До Ораниенбаума (ныне Ломоносов) мы ехали поездом, а оттуда пробирались на ледоколе «Заря». На улице мороз, а нас встречали с музыкой. Духовой оркестр исполнял марш, под звуки которого мы и сошли на берег.
Чистые тихие улицы Кронштадта показались мне привлекательнее столичных. Недалеко от пристани тянулась чугунная ограда на кирпичном фундаменте. Большие ворота с черной дугообразной аркой и надписью «1-й Балтийский флотский экипаж» разделяли ограду на две части. А за ней, по краям широкого ровного двора, — трехэтажные казармы, в которых нам предстояло жить. В конце двора стояла небольшая аккуратная церковь.
У ворот застыл часовой. В знак уважения к новобранцам он взял винтовку «на караул» и, приветливо улыбаясь, рассматривал нашу пеструю колонну.
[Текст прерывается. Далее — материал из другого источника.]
Every row belongs to one group in each of 4 separate groupings. Each group adds its own fixed numbers to the row, and there is some noise. The rows also spread widely along 10 directions, which tell nothing about the answers.
In the rows, zero is written as 128.
Some rows, each with its group in each grouping after it:
[123 129 113 121 116 132 120 125 127 133 145 120 142 132 128 120 121 115
 109 139 130 123 128 125 148 141 133 120 117 140 118 123 110 119 128 145
 162 118 111 132 124 116 128 127]  (1) (2) Y S
[121 179 141 122 113 185 130 154 112 148 125 107 163  81 117 126 134 101
 107 134  80 118  87 127 155  80 100 149 147 153  83 106 101 133 137 163
 149 122 109 152 115 173 128 177]  (0) (2) X T
[144 132 134 129 129 164 170 101 148 135 123 148 118 132 128 133 154 177
 147 162 141 108 130 171 120 151 114 128 160 115 105 111 106 106 179 122
 119 115 104  72 124 166  91 149]  (0) (0) U D
[120 106 118 149 131 115 137 138 163 100 158 123 119 136 159 113 132 135
 116 123 139 139 122 132 103 154 138 112 135 110 128 109 127 131 140 145
 102 151 150 102 127 121  96 107]  (1) (0) W Z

После врачебного осмотра новобранцев снова отвели в баню, начисто остригли головы и выдали форму: полосатую тельняшку, серую брезентовую робу — штаны и мешковатую рубашку, фланельку с большим воротом, суконные брюки, черный с блестящими пуговицами бушлат, шинель и бескозырку.
Фельдфебель построил новичков по ранжиру, произвел разбивку по взводам. Мои знакомые — Булатов и Шумов — оказались в третьем взводе, а я с земляком Двойнишниковым — в четвертом. На первых порах, однако, занятия проводились по отделениям. И тут я понял, что попал в полное подчинение командира отделения.
Унтер-офицер Каретников — высокий, сухой, со злым лицом — при первой встрече недружелюбно оглядел каждого из нас и объявил:
— Я ваш прямой и непосредственный начальник. Что захочу, то и сделаю. Без меня ни шагу. Запомните также: каждый из вас — матрос пятой роты Первого Балтийского флотского экипажа. А что такое матрос? Матрос есть самый низший чин на флоте. От него требуют честной службы царю нашему. А что такое честная служба? Это постоянная покорность. — Унтер неожиданно умолк и, перейдя почти на шипение, окончил: — Меня величать «господин унтер-офицер». Ясно? — Унтер ткнул в грудь одного из нас: — Повтори!